Keywords – Interactivity, Education, Enviroment.



1. Introduction

Education, power and citizenship require a society that is prepared in all aspects, but especially in the areas of logic and mathematics, and within these areas, geometry. The project is based on a current educational and social challenge that requires education to be interactive with regard to the education for the empowerment of human beings.
In recent years, the process used to teach geometry in the educational system, according to Espinoza, Barbé and Gálvez (2009) in their article, has been eroded by the little importance given to strategies that would pave the way to achieve knowledge; it is very common to observe that even though we live in the age of technology, traditional classes are still taught, based on content, leaving strategies for the power and citizenship of human beings in the background.
The educational system is intended to train human beings through teaching structures that formally organize their significant learning and the power of citizens who need caring, quality education to tackle the challenges that society presents on a daily basis at the different levels of knowledge, as defined by Singapore’s Ministry of Education (2012).

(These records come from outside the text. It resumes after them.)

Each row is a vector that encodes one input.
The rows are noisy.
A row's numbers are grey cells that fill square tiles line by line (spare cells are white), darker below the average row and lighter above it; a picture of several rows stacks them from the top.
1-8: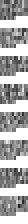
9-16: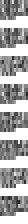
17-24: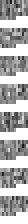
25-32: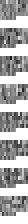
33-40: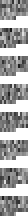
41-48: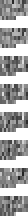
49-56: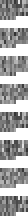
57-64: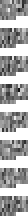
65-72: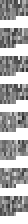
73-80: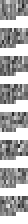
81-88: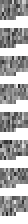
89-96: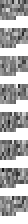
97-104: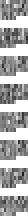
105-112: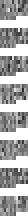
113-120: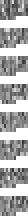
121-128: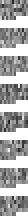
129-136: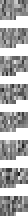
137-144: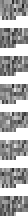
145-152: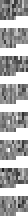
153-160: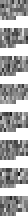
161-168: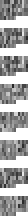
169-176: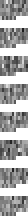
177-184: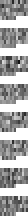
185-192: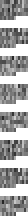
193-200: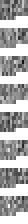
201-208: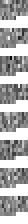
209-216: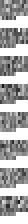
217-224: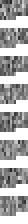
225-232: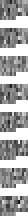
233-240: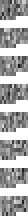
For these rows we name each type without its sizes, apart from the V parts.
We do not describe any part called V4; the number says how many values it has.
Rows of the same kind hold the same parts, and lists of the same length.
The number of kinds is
2.
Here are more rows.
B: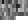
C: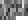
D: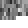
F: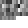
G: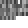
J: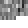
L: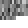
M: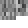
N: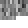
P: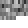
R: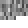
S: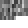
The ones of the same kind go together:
B, C, D, F, G, L, S
J, M, N, P, R

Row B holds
a label.
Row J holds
a point on a line, a true/false value and two values of V4.
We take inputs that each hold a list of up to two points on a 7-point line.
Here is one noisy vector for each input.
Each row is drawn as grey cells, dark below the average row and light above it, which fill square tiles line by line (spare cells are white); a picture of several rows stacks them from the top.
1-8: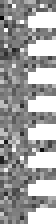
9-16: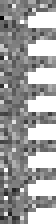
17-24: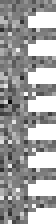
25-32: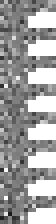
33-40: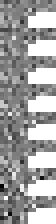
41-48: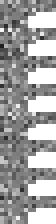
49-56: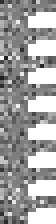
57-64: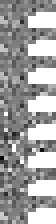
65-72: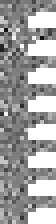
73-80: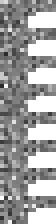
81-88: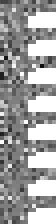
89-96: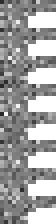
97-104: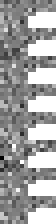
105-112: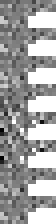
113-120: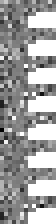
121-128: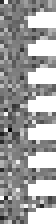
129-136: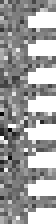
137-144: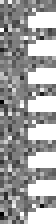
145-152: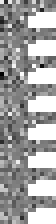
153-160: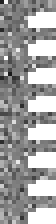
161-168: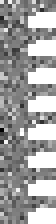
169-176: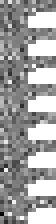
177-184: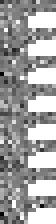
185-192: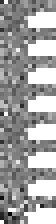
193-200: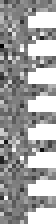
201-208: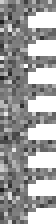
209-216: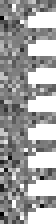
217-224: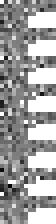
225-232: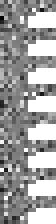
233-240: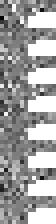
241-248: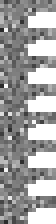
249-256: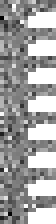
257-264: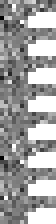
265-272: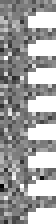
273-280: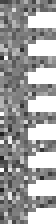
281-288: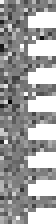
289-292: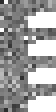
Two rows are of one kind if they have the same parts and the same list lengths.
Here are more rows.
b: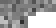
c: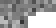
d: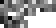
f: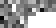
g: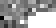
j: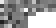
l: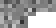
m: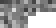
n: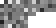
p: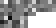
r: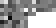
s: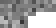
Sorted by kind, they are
b, c, l, m, s
d
f, g, j, n, p, r

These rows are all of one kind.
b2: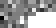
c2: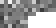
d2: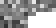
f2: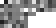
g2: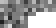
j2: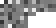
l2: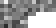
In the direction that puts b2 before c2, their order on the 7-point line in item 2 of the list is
f2, j2, g2, b2, c2, d2, l2.
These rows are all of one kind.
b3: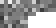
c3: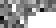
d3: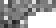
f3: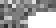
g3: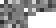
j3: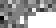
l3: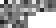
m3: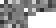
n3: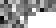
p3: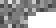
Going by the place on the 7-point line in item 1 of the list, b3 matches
f3, g3, m3 and p3.
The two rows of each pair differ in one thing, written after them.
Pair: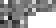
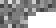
the place on the 7-point line in item 1 of the list
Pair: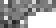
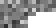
the place on the 7-point line in item 1 of the list
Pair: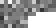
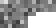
the place on the 7-point line in item 1 of the list
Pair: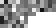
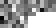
the place on the 7-point line in item 2 of the list
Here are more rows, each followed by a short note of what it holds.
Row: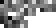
the empty list
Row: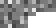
a list of two items
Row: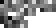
the empty list
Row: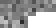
a list of one item
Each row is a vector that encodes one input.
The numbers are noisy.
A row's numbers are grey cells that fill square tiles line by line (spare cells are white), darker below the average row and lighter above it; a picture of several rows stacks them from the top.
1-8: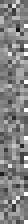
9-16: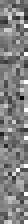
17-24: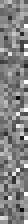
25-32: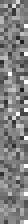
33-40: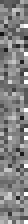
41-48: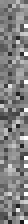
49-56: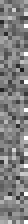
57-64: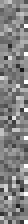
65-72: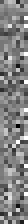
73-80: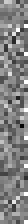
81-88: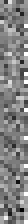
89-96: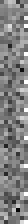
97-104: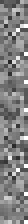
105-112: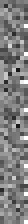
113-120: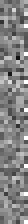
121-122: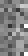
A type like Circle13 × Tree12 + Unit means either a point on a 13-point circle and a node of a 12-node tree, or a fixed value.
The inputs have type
Bool × Label7 + Tree10 + Unit.
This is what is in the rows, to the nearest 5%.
About 5% of them hold a fixed value. About 40% of them hold one of 7 labels and a true/false value. The rest hold a node of a 10-node tree.
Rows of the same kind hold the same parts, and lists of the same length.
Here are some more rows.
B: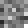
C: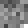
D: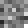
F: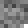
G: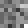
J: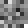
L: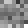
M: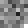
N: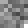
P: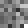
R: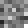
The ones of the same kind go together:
B, D, R
C, F, M, N
G, J, L, P

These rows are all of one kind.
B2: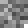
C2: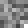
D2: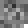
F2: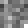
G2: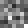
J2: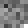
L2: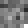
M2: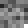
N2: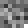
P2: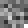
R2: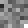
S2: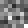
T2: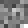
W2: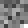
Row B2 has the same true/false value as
C2, F2 and R2.
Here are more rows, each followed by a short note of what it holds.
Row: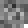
one of 7 labels and a true/false value
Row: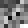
one of 7 labels and a true/false value
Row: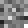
a fixed value
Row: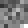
one of 7 labels and a true/false value
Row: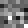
one of 7 labels and a true/false value

In the context of the proposed research, we envisage the importance of depicting this information to students at an upper basic level, as this is the stage at which the contents are evaluated with regard to the recognition of geometric shapes, since by this age bracket, the students have attained the motor functions and other needed skills to define, interpret and relate the theory to their environment. This article will provoke positive changes in education, because in the future we will have young students with developed criteria, capable of solving conflicts that are presented to them in daily life. This will also be a favorable change for the society in which they live.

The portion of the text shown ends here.